To perform these studies, we used CPX-D system from Medical Graphics (St. Paul, MN) by using calibration software version 3.8 and breath-by-breath data-acquisition software version 3.3. On consultation with engineers from Medical Graphics, we edited the CAL.CFG file, changing the numbers at the end of lines 202 and 203 to vary the delay times reported. It should be noted that Medical Graphics performs validation studies at high respiratory rates both in development and before each unit is shipped. We repeated validation because we used their system with a mass spectrometer in place of standard gas analyzers.

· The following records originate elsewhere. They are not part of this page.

The views of a scene show one set of named points, each view turned or mirrored, and shifted as a whole, with a little noise and some points left out.

Scene 1
View 1
duviv: [  6  -5  24 -46  19 -43  44  23 -30 -17 -19  -9 -13 -14  16 -17  23  -8
  -1 -26]
riv: [ -9 -24 -20 -31  -1 -21  12   6 -28  -2 -11  -4 -24  10  -4  -5  -2   2
  19 -27]
guf: [ 19 -20  51 -37 -15 -53  42  12 -25 -48 -20  -1  17   0  -5 -15  10 -27
 -36 -15]
sofiv: [ 10 -28   9 -29  -5 -33  30  11 -26 -16 -14  -4  -9   7   2  -3   3  -8
  -3 -17]
viri: [-41 -44 -52 -52 -13   0  -9  18 -41   6 -24 -45   6  58 -33 -10 -17  14
  43 -27]
Vuk: [  4 -29 -19   3 -18 -25   4 -16 -18 -13   8  25 -43  -4  -8   9 -14  -7
   4 -25]
ruras: [-56 -26 -55 -70   4  -2  -1  26 -45   9 -32 -56   5  55 -29 -21  -4  18
  56 -36]
vis: [ -7 -13   0 -46  15 -32  33  22 -33  -5 -21 -15 -16  -3   8 -16  16   4
  15 -30]
fanuz: [ -8 -29 -34  -5 -15 -18   1 -11 -20  -3   5  15 -43   4 -13   7 -13   1
  17 -29]
Fir: [-15 -44 -22 -38  -9 -18  10  17 -34  -2 -19 -24  -3  36 -13  -3  -8   4
  19 -20]
Mep: [ 22 -12  -7   1  10 -34  24  -8 -16  -1  12  34 -67 -38  21   6   7  -3
  10 -24]
Kiged: [-45  -3 -49 -42   4  -9  -1   7 -30   0  -8 -12 -33  13 -23 -16  -5   6
  45 -41]
numu: [  4 -60   8 -22 -48 -32   7   2 -31 -37 -21 -17  31  48 -34   1 -23 -20
 -24  -7]
Lusu: [-16 -22 -43  -5 -12 -13  -7 -12 -20  -3   6  16 -48   3 -21   3 -15   2
  27 -33]
Rezo: [-42 -13 -22 -54 -12 -20   5  15 -36 -26 -24 -29  11  35 -40 -21  -5  -8
  20 -32]
did: [-26  -4 -22 -18 -14 -24  -2  -8 -23 -26   3  17 -33  -1 -30  -8  -8 -10
  13 -38]
doz: [  7  -5  -9 -43  44 -28  43  27 -29  19 -11  -3 -53 -30  42 -12  27  15
  32 -32]
davub: [-18  -7 -36 -36  25 -15  18  13 -29  15  -5  -3 -56 -14  12  -8  11  14
  43 -37]
zoku: [ -2   3   3 -39  24 -36  36  15 -27  -9  -9   5 -38 -25  15 -15  20  -2
  13 -33]
View 2
ruras: [-19 -14  81   4  -7 -26  45  16  -9 -20  12 -45   7   7 -37 -37   4  16
 -75  23]
Lusu: [  0 -20  13   8  34  13  63   6 -39   7  -3  -1  -8 -14 -50  -8  15  16
 -15 -29]
riv: [ -6 -17  20  16   3   1  35   0 -28  -3  -6  -8  12  -6 -24 -14  -4  32
 -26  -3]
Kiged: [ -4  -9  50   2  20 -16  44  10 -26  -3   5 -15  -5  10 -47 -26  13  24
 -46 -12]
doz: [ 20  11   0  17  -2 -19 -12 -20 -38 -13  -1  32  40  16 -22 -12  -2  83
 -27 -18]
viri: [-14 -15  73  13  -2 -11  57  17  -8 -30  19 -54  18 -24 -48 -30   7  20
 -80  21]
davub: [ 16   6  20  11  15 -17  20  -6 -39  -8   4  13  18   6 -45 -17  13  55
 -36 -20]
zoku: [  3  -6   5  12  -6 -13   5 -14 -35   3 -14  22  16  23  -5 -14 -11  54
 -11 -13]
vis: [ -2 -11  16  15 -15 -12  10  -8 -26  -6 -10   3  22  14  -3 -19 -14  48
 -24   2]
sofiv: [ -9 -28  -2  23 -15  10  26  -9 -24  -2 -16  -6  17  -5   7  -8 -24  31
  -9   5]
guf: [-25 -41  -9  20 -38  16  17 -10 -16  14 -37  -4   9  14  48  -7 -52  17
  14  17]
fanuz: [ -1 -23   5  13  27  19  59   4 -37   2  -5  -4  -3 -21 -43  -5   6  22
 -11 -24]
Mep: [ 13 -11 -33  15  23  15  22 -15 -51  13 -16  39  11  -3 -24   6   1  53
  13 -38]
did: [-10 -25  21   3  19   8  51   6 -32  17 -11  -2 -21  11 -23 -13   1   9
  -8 -20]
numu: [-35 -59  12  23 -26  33  66   9  -7  -3 -22 -50   6 -32  18  -8 -37 -15
 -10  30]
Fir: [-14 -23  30  19  -9   4  44   2 -15 -17   2 -33  21 -22 -20 -17 -11  22
 -42  13]
View 3
fanuz: [-15   5 -10 -10 -17   2  -4   6  25 -13 -53  25 -12 -28  -5  24  -5 -50
 -18  -3]
zoku: [-12  -4  -5 -17  12  -2  -9 -24  23  -9   8  16  -4   7  16 -23 -13 -25
 -23  24]
Lusu: [-20   5 -17 -15 -19  11  -1   1  24 -13 -59  21   5 -36  -6  26  -5 -58
 -15  -3]
numu: [  3  -4  14  -5   4 -26  35  31  42  -6 -32  32 -57 -15 -54  30   1  27
  -6 -55]
Rezo: [ -5   9   2 -28  15  16  27  -8  33   5 -12  -7  13 -25 -49  15  11  10
  -3 -37]
guf: [ -9 -28   6 -17  14 -38  25   6  40 -14  17  42 -56  15 -28 -24 -15  29
 -21 -11]
Vuk: [-22 -10 -13 -10 -22  -9   1  13  28 -15 -51  40 -26 -24  -2  17 -11 -46
 -24   3]
ruras: [  8  36  14 -26  29  38  17 -21  31  14 -17 -35  39 -26 -43  29  20   1
   6 -45]
Kiged: [-11  16  -9 -25   5  33   1 -20  21   1 -29 -13  34 -32 -17  19   6 -37
  -9 -10]
did: [-27 -15 -19 -29 -14   7  14  -5  26 -14 -35  25   2 -31 -24   7  -6 -33
 -17  -5]
vis: [  3   9   9 -16  22   0  -5 -20  26  -5   5   4  -7   7   2 -10  -5  -8
 -16   4]
Mep: [-21 -10 -13  -8 -17 -12 -22  -7  21 -20 -29  44 -23  -5  34  -9 -24 -62
 -34  39]
sofiv: [ -6 -10   2 -12   4 -18  13   8  32 -10 -16  29 -36  -4 -15   1  -8  -5
 -17 -12]
viri: [ 13  42  17 -10  19  30  11  -4  30  13 -42 -26  18 -30 -40  50  22  -9
   3 -52]
duviv: [ -2  -5   9 -16  23 -15   0 -16  29  -4  20  18 -22  18   7 -25 -12   3
 -20  12]
doz: [  5  20   8  -9  23   5 -34 -32  18  -7  10   3   2  16  45 -19 -13 -39
 -26  39]
View 4
doz: [  4   9 -18   6 -16  27 -11 -36  33  -2 -56  29 -12  27  40  31 -14  11
  -5 -24]
davub: [ -6  11 -22   2 -23   7 -12   4  27 -17 -40   8 -10   8  39  17 -28  18
  24 -27]
vis: [-21   2  -1   0  11  -3  -8 -34  23 -12 -36  14   5   2   7  13 -11   4
   5 -18]
fanuz: [-24 -10   0 -20 -15   8  -7  22  33 -43 -30 -21   9 -11  23 -12 -61  10
  27  -4]
riv: [-30   1  -5  -6   0 -11  -7   7  24 -26 -27  -4   6 -12  16  -1 -30  15
  25 -20]
sofiv: [-28 -12  16 -10  20   6  -2 -31  30 -27 -37   0  16  -8  -2  -3 -34  -1
  -6   5]
Vuk: [-16 -15  11 -28 -13  21 -13   7  34 -47 -37 -28  12  -6  12 -18 -70  -1
  20  10]
numu: [-72 -32  38 -17  58 -18  15 -12  30 -45 -14 -19  42 -42 -25 -30 -43   3
   2  16]
Fir: [-53  -9   3   0  25 -12  11   9  30 -25 -22   1  18 -23  13  -6 -24  26
  13 -18]
Kiged: [-27  15 -21  -2 -11 -25 -13  25  16 -27 -18  -5  -2 -14  18   8 -21  17
  50 -37]
duviv: [-13  -3   7  -2  19   3 -10 -59  27 -11 -44  16   3  10  -5  14  -8 -10
  -7  -1]
ruras: [-64  12 -15  15  24 -55   6  26  13 -13  -3  10  12 -35   9   7   7  33
  45 -52]
did: [-17   2   1 -22  -6 -11 -25   9  16 -41 -27 -23   4 -14  -5 -10 -44 -10
  41  -3]
viri: [-72  -1  -6   7  25 -41  17  41  20 -23  -5   3  21 -44  18  -6 -16  43
  35 -43]
Mep: [ 13  -6  -1 -24 -31  46 -22 -19  38 -35 -60 -10  -6  22  26   1 -61 -10
   4  12]
Rezo: [-51   5   4  -1  31 -48  -2   5   9 -27  -6  -5  16 -32 -15  -5  -8   9
  38 -25]

Which points are out of place in each view (at most two, in the order of its rows)? Write - if all are in place.
view 1 => ruras
view 2 => viri
view 3 => sofiv
view 4 => riv

Scene 2
View 1
riz: [-48  14 -11  -2 -16  31   4 -17  -9 -41  34 -34 -23   3  18  46 -11  -6
  -7 -17]
gifiv: [-27  -4   2  10  -7  40  19 -23 -31 -21  29   4 -43 -12  26  68 -39 -24
  -2 -16]
legu: [-42  10 -14   0 -26  18   9 -24  -3 -33  41 -38  -9   9  -1  15   1 -12
 -17 -23]
nonaz: [-16  20  -3 -15  -1 -11 -24  -9 -32 -55  -1 -19 -19   7   5   0   2  27
   8 -61]
popos: [  8 -15   9   7  -7   9  18 -28 -45 -12  14  27 -38  -9   2  26 -35 -20
  -2 -42]
lazem: [-32  17   6 -15  17  -8 -33  -1 -44 -67 -11 -20 -35  -8  25  23 -12  22
  27 -87]
Rago: [ 17   2   0   0 -23  24  14 -28 -34  -8  19  30 -31   6   1  35 -32   0
 -18  19]
puseg: [-44 -18 -10  15 -27  13  32 -34  -4 -17  52 -31  -7   0 -14   1  -3 -46
 -19 -54]
gat: [-59  39 -11 -28   4  -6 -45   4 -15 -83   5 -63 -10   9  18   6  20  41
  13 -69]
pivep: [-40  18  -7  -8 -11  16  -7 -14 -15 -46  21 -30 -21   2  13  30  -6   5
  -1 -35]
mipiv: [  3   1  19  -8  26  -7 -24  -7 -73 -50 -26  22 -55 -21  25  30 -38  12
  35 -97]
Zol: [ 13   6  -4  -2 -23  16   9 -24 -27 -15  20  17 -24  11  -1  22 -21   8
 -21  12]
View 2
gat: [ 27   1  18 -53 -53  22  22   4 -66 -15 -76 -26  16 -16 -11  70 -37  29
 -23 -58]
lazem: [ 25  -8  59 -34 -69   5 -14   3 -44 -12 -35 -33  30 -17 -19  40 -23   6
   1 -61]
popos: [  5   0  43  -5  -5   2 -34 -10  -6   5  39  -1  18   6 -42  16  13 -18
  17 -36]
riz: [ 24   7   2 -37  16  13  -8  -3 -15  -8 -13  19  -8  -5  -7  42 -25   7
   5 -61]
puseg: [ 13   5 -13 -25  -4  28 -14   1   0  -2   9  39 -16  24 -48  87   9  -2
  18 -14]
pivep: [ 19   5  12 -35  -6  15  -2  -3 -29  -7 -22   4   3  -8 -14  45 -20   9
  -2 -53]
gifiv: [ 26  -1  32 -21  15  -6 -40  -4  17  -9  30  29  -8  -5  -9  17 -14 -14
  32 -65]
Rago: [ -9  14  11  -3  54   6 -13 -23 -15  16  43   5  10   8 -27 -10  10  -7
  -4 -40]
mipiv: [ 19 -10  94 -14 -78 -10 -41  -1 -31  -7   4 -42  45 -17 -34  10  -3 -17
  15 -56]
legu: [ 14  10 -14 -32  13  21   2  -4 -19  -2 -12  22  -9   7 -24  61 -10   9
   0 -37]
nonaz: [  9   3  32 -28 -43  16   1  -5 -53  -1 -29 -31  29  -5 -31  43  -9   9
 -16 -41]
View 3
Rago: [ 10  18 -21 -33  -4 -18 -41  -5 -40  32  24 -24  -6  22   8  42  32  13
  14   1]
Zol: [ -7  20 -13 -27   2 -13 -36  -8 -36  22  21 -28 -12  23   4  51  33  12
  10   4]
mipiv: [ -6  -3  46  10   0  26 -73  58  -5   1 -22 -18 -29  -7 -23 -43  -1  17
  11  14]
gifiv: [ 37  -2   2 -21 -33 -24 -26  21 -47  11   6  -7   3   9  19  20  15 -18
 -10   4]
pivep: [-23   7  32   0 -12  -9  -9  14 -36 -22 -18 -18 -10   6   3  50  19 -13
 -17  18]
riz: [ -5   4  21  -8 -21 -22   0   8 -46 -18 -13 -12   1   7  15  56  21 -25
 -20  13]
nonaz: [-50  13  47  11  13  15 -30  19 -16 -22 -23 -27 -29   5 -19  31  21  10
  -5  21]
popos: [ 25   2  12  -9 -11  -4 -41  23 -28  29  32 -19 -27  23  -9   7  22  16
  -5   7]
legu: [-16   7  28  -1 -18 -22  19  -3 -44 -19   3 -15 -13  23   7  82  31 -18
 -36  20]
View 4
gat: [ 15 -27  70 -11   3  16  15 -53 -18  -3 -41 -17 -35 -17  -7  38 -17 -29
  -6  41]
gifiv: [  9 -21 -27  10  11  -8  32  19  34   5   8  10  13 -25  22  -9  -1 -28
  14 -53]
Rago: [ 26  19 -28  28   8   8  16  30   9  11  37  -2  22 -31 -27 -13  -4 -36
  20 -56]
lazem: [  8   4  31   2  18  13  44 -49   0  17 -26  23 -30   8  22  33 -26 -22
  11  18]
mipiv: [  8  40  -1  22  29  14  65 -44   9  36  -5  51 -21  27  36  26 -34 -21
  29  -2]
riz: [ 11 -43   7   1   2  -5   9  13  15 -13  -6 -24   5 -42  -4  -3   6 -31
  -2 -29]
Zol: [ 25  17 -14  26   9  11  11  20  -4   5  31 -11  17 -31 -35  -9  -6 -34
  16 -40]
legu: [ -4 -31  13  20  15  -8   6   6  -3 -16  -9 -41   4 -35 -16 -11   2 -24
 -10 -11]
popos: [ -4  27 -37  45  35  -4  48   8  14  19  20  14  10   2  13 -12 -14 -21
  19 -38]
puseg: [-34 -28  -7  51  38 -28  19  10  -4 -17  -6 -56  10 -22  -2 -29   3 -11
 -21  -8]
pivep: [  9 -26  20   8   8   1  17 -10   2  -3 -13 -16  -5 -26  -1   8  -5 -27
   0  -6]
nonaz: [ 12  14  32  18  16  15  25 -35 -19  10 -12  -4 -20  -7 -13  21 -21 -26
   7  17]

Which points are out of place in each view (at most two, in the order of its rows)? Write - if all are in place.
view 1 => -
view 2 => gifiv, Rago
view 3 => legu
view 4 => riz, popos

The delay time reported by the calibration routine of the commercial software represents a sum of many components. To see how the reported delay time corresponded with the delay time of the mass spectrometer by itself, we performed the following "pop" test. We arranged an electrical circuit to produce a voltage when the sampling line of the mass spectrometer was sampling calibration gas. A thin wire that was part of the circuit was arranged so that it would break at the precise moment the tip of the sampling line from the mass spectrometer exited flowing calibration gas. In this way, we could rapidly pop the sampling line out of the flowing gas to sample room air, obtaining an electrical event signal when the sampling line began sampling room air. Results from this test are shown in Fig. 3. The delay in the gas concentration signal measured from the point the sampling line exited the calibration gas to the point where the O2 signal had increased by 10% was 240 ms. This time is ~50-60 ms longer than the delay time reported by the commercial software. This difference in delay time represents the time needed to process the flow signal and actuation times for small switching valves that are used in the determination of delay time. The manufacturer ordinarily includes a correction for these signal-processing delays.